摘要鋼箱型柱為傳遞梁彎矩,常使用電熱熔渣銲(Electro-Slag Welding, ESW)在柱內配置橫隔板。因施工誤差或鋼柱兩向梁深不同,而致梁翼與橫隔的高程偏心,在銲道熱影響區(Heat Affected Zone, HAZ)旁的初始縫隙尖端易發生脆性破壞。將ESW 熔填截面形狀(儲倉口)由矩形改為喇叭形,可增加熔幅但亦會提升ESW 入熱量。本研究利用SM570M-CHW 鋼材可容忍高入熱的特性,探討ESW 耐震行為。為量化研究ESW 破壞機制,現採用MM-CVGM 鋼材破壞預測模型以預測ESW 的破壞時機。先對過往曾有之2組ESW 元件單向拉伸試驗及7 組實尺寸梁柱接頭反覆載重試驗,分析顯示MM-CVGM 預測所得與試驗相差不超過1 個載重迴圈,相較舊用模型更準確且保守。本研究另再執行4 組實尺寸梁柱接頭反覆載重試驗,探討儲倉口與梁翼偏心對ESW 破壞之影響。當儲倉口由傳統矩形改為小或大喇叭形,試體由1.5%層間位移角可改善至4%才發生破壞。為有效預測大型構件受低週疲勞之破壞,本研究修改MM-CVGM 模型的破壞判斷式,藉有限元素模型中首先破壞的元素與群組,決定整體破壞時機,將此應用於4 組試體可得預測與試驗相差皆不超過1 個載重迴圈。為探討母材及銲材的韌性差異,本研究另進行圓周刻痕試片之反覆拉伸試驗,再建立有限元素模型與代表性體積單元模型分析,結果顯示,不同來源的同系列鋼材,可獲得相似的破壞曲線且誤差在10%內。母材為SM570M-CHW 時HAZ 破壞曲線斜率為ESW 之114%與CJP 之88%,三者有相同的破壞臨界值且差異在5%內;母材改為SN490C 時HAZ 的破壞臨界值即降至29%。本研究建議柱板若為SN490C 或SM570M-CHW,皆可採用喇叭形儲倉口,以有效延緩ESW 之脆性破壞。

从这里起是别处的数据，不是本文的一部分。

Each row was made from one path, in order. Every step used is in the known rows, and no mark comes twice. Write each row's path.
Known rows
rogek gino zokepeb beru: [-17   6 -39 -29  14 -43 -48 -50  -5   1   2 -19   2   9   1 -28 -28  -6
 -25  -9 -16  -3 -22 -11   2 -14  -4  -4 -20  -7  16  17 -17  -9  11  11
 -29   5  -1  -1 -21  34]
soga beru zokepeb gino rogek: [ 11 -10 -32   6 -15 -73 -29  -5   9 -14  12 -11  22  -6  24   8 -14  16
 -20   2  -4   3  -9  27  27  -8 -29 -27  -6  34   8  23  34 -22  12   2
  -6  20 -66   2   1  15]
tati soga beru: [ 22 -49  18  19  29   3 -21 -11   3 -29   0  -6  -9   5  19  16  -1  23
  -3   4  21 -24 -12 -20  -5  -1   6 -28 -20  -1  19  13  13 -12  13  13
   4   4 -11  12  -5  41]
dulim beru soga tati kodev pofabup seto: [ 51 -25  32  -2  32  60 -46 -43  22 -15 -35 -19 -30  11 -29  17  60  -5
  50  50  30 -31  15  -6 -28 -47  26 -62 -67  -1   7   4  -7 -41  -3 -18
   9  15 -38  23 -34  20]
rogek gino zokepeb beru dulim soga tati: [-26 -20 -32 -69  37 -31 -62 -53 -26  -2   4  21 -28  37  16 -26   9 -44
  -8 -11  11  -5 -44  13  -1 -34  21 -11 -16 -25  49  44 -39 -26   9   9
 -44 -21 -24   0 -13   1]
soga beru: [ 27 -26   6  25   8 -12 -21  -1   0 -10  -3 -15   4  -2   0   4   7  17
 -13   5   6 -14 -25 -14   3   6   0 -21 -10   6   9  16  11   4  12   5
  -1  13  -7   9  -9  15]
soga tati kodev dulim beru: [ 18  -8   2   8  33  -6 -45 -28  -7  11  -9   1 -31   2   7   7  20   2
  -1  13   6 -23  33 -26 -33 -35  38 -38 -10  15  15  36  -7 -36  -3   7
   1 -17 -13  66 -29  19]
tati kodev dulim beru zokepeb: [ 14 -13  -5  21  31 -29 -63 -31  14 -16 -17   6   7 -21   4  -4  42  10
  -7  -4  -5 -12  39 -41 -12 -57  24 -29  17   6   7   2  -3 -35   1 -12
  10   9 -40  46 -17  20]
rogek gino zokepeb beru soga tati kodev: [-11   9 -27 -59  60  -3 -82 -62   2  -4  13 -24 -25  37   8   5 -15  -7
  -4   1 -31 -44 -17   6 -21 -60  16 -35 -42 -12  30  45 -26 -42   5   1
 -38 -11 -17  44 -26  34]
soga beru dulim: [ 20 -36  -8   7   9 -24 -29  -8 -24 -14   7  -2  -6  10  -1   2  31  -1
  -2   5  14  -9 -31 -17   7   4   9 -17  -2   9  22  11  -9  17  14  -7
  11  -9 -21   9 -13  -6]
pofabup kodev tati: [ 21  14  26  -3  14  14 -23 -11 -18  22   9  -1 -28  -2   1  19   4 -11
   3  23  -8 -12 -10  13  12 -19   5 -14  -2  21   9  38  -4  -2   0  36
  -1 -12   0  28   4  14]
rogek gino zokepeb beru dulim soga: [-17 -13 -46 -52  23 -38 -54 -45  -7 -11   8   5  -6  35   3 -26  22 -47
  -7 -29  10  13 -39  -3   6 -31  16  -7  -8 -34  35   2 -37 -14  15  -4
 -47 -11 -20 -18 -11  -5]
dulim beru soga: [ 25 -35  -2  10  25  29 -25   2  30 -16   9 -12   3   7 -23   1  36 -14
  12  -2  17 -16  -7   5 -14 -33  19  -8 -14 -18   1  -1 -11 -14  22   2
 -11  31 -13   5 -14 -10]
dulim soga beru zokepeb gino: [ 15 -29  -2  12  20 -33 -30  -4  38 -22 -10  23  16  21  25   5  23 -10
  -4 -18   6  12 -23  19  23 -35  -8 -24   3 -18  14   6  19 -42  26  -6
 -24  36 -51 -11  17  14]
gino zokepeb beru dulim: [ -2  -9 -36 -23  11 -43 -43 -44 -34   2   4 -10   0   9 -11 -25  -6 -18
 -35   8  -5  -6 -21 -17  -9   4  -5  -7  -3 -18  16  13 -15  -7  -6   6
  16 -20 -15   6 -19   8]
tati kodev: [  8  17   3   0  23  -2 -15  -9  -5   4  -5 -13  -7   8   6  22  -1   8
  15   1 -18 -12  10  -2  -1 -25   7 -21  -4  -2   0  -1   7  -9  -7  -7
   4 -16   6  34  -4   2]
rogek gino zokepeb: [-36  11 -26 -30   2 -43 -28 -21 -17  -3  -5   0   6  21  14 -14  -9   6
  -8 -18 -15   0  -9   2   7 -22 -17  12  -1  13   8  26 -30  -5  24  -2
 -24   3   0 -24   2  19]
beru zokepeb gino: [-15  10  -9 -15   0 -39  -8  -8  20  -6   0  23  14   7  22   0  -4  -3
   3   1  -7  15  14  20  22 -26 -24  -2  15   7  -2  -3   4 -28   1  -8
   2  24 -41  -4  16  21]
beru dulim soga tati kodev pofabup: [  9 -10  16 -41  33  28 -22 -34 -25  16 -36  19 -30  32  15  19  60 -20
  40  17  37   2  -4  -6  -7 -47  27 -54 -16 -21  25  13 -19 -32 -25 -34
  -9 -29 -17  18  12 -27]
soga tati kodev dulim beru zokepeb gino: [  2  -1  -7  -9  31 -45 -55 -35  10   1  -4  23 -17   7  27   7  13   1
   0  14  -2  -7  48  -6 -12 -67  18 -40   4  27  15  35  -6 -68  -3  -6
   2   9 -55  62  -9  42]
seto pofabup kodev tati soga beru dulim: [ 38 -25  43 -10  55  18 -28 -41 -44 -15   4  -5 -62   8  28  45  35 -12
  26  34  24 -17 -28 -15  20 -10  41 -50  -6  30  61  62  -8  -2  12  40
  19 -27 -37  35   9  40]
kodev dulim beru: [ 18 -22 -16  27  -4  -7 -25 -12  12  -8  -1  -1   0 -12 -11 -19  25 -10
 -11  -1  22   7  26 -33 -31 -10  25  -9   6   3   3  -4  -8 -12   8  -1
  -4   7 -15  16 -23   7]
seto pofabup kodev: [ 26  16  13   5  18  18   5 -10 -17  -1 -18 -33 -15 -20  -7  42  -1 -14
  24  26  -7   5  12   0  17  -2  34 -26   5  16  16  28   8   6   6  37
   2  -7   2   8   2  -3]
soga tati kodev dulim beru zokepeb: [  7 -19   9   0  40 -21 -73 -36  -9 -12 -17  19 -11 -17  13  -3  34  10
  -8  16  -1 -25  28 -27 -19 -58  30 -35  11  21  18  43  -6 -49  -6   0
  10   0 -46  65 -22  30]
tati kodev pofabup: [ 18  20  10  -2  11  21  -9 -31  -3  15 -37 -19  -2   7  -2  17  21  24
  23  21   6  -2  19 -24  -6 -30   3 -41 -18  -6  -3 -12   2 -15 -22 -29
   9  -5   8  15   3  11]
seto pofabup kodev tati soga beru: [ 45 -17  53   5  51  31 -18 -33 -19 -17  -5 -15 -56  -2  29  50   5   7
  18  34  10 -22 -18 -11  18  -8  35 -51 -17  24  50  63  12 -14  15  54
  11  -5 -24  38  12  59]
zokepeb beru: [ 21  -3  -7   3  11   1 -18 -23  14   1   7 -21   0 -11 -13 -12 -21  -9
 -13   9   0  -5 -11 -12  -4   7  13 -16 -17 -18  10  -7  11  -5 -13  14
  -3   2  -4  20 -22  18]
rogek gino zokepeb beru soga: [-12  -3 -42 -40  25 -12 -64 -47  26 -18  19 -23   2  25  -9 -16  -5 -16
 -15 -15 -17 -23 -21  -4 -15 -33   1  -3 -29 -22  19   6 -30 -19  18  -4
 -41  12 -17  -5 -24  26]
soga beru zokepeb gino: [ 12 -14  -6  13   5 -49 -31  -8  17 -18  -1   9  14   9  24   6   2  14
 -11   7  -7   3  -7   7  24 -21 -20 -23   1  15   9  14  12 -26  17  -4
   3  36 -49   9  10  36]

Write each row's path
[  3   2  11 -29  50  38 -36  -9   7  -4  12  -3 -30  25   7  35  15  -2
  20  14 -19 -39   8  16 -22 -45  19 -28 -23  -4  15  31  -9 -31  -8  -9
  -7 -14 -16  49  -7   2]
beru soga tati kodev
[ 15  -4  26 -21  36  40 -11 -28   0  16 -47   8 -21  20  16  23  37  -4
  27  14  28  -7   5  -1  -9 -49  19 -50 -28 -21  19  20   0 -44 -23 -19
 -15  -7  -1  19   8  -7]
dulim soga tati kodev pofabup
[ 42 -17 -11  26  31  -2 -48 -10  26 -13  -6  -8  -7  19  13  19  43  -3
  -6 -28   7 -13  12 -39 -30 -29  33 -41 -10 -18  17  -5  15 -28   9 -23
 -21 -18 -23  36  -9   2]
tati kodev dulim soga beru
[ 39 -40  37  -2  41   6 -51 -29 -36 -10  17   4 -45  15  16  29  25  -6
  16  31  23 -32 -28  -3  10 -22  20 -42 -13  24  39  46 -13  -6   8  33
  10 -28 -24  41  -1  42]
pofabup kodev tati soga beru dulim
[ 15 -23 -33   4  -1 -56 -26   6  29 -16   4   2  22   8  30  10  11 -12
 -15 -22  11  13 -22  40  28 -26 -20 -26  -5   0  15  13  40 -37  17  -3
 -30  21 -67 -12  14 -11]
dulim soga beru zokepeb gino rogek
[  2 -22 -33 -29  23 -26 -40 -37 -11  -3  -2  10   0  20  -8 -24  18 -44
 -32 -16  14   6 -38  -9  -9 -12   6  -6  -4 -51  22   1  -8 -20   3   4
  -9 -18 -19  -4  -6 -20]
gino zokepeb beru dulim soga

TitleEffects of chamber geometry on electro-slagwelding failure
AuthorChun-Yao Yang, Keh-Chyuan Tsai
Keywordssteel box column, welded moment connection, electro-slag welding,SM570M-CHW steel, flared chamber, finite element model analysis, steel fracture prediction model.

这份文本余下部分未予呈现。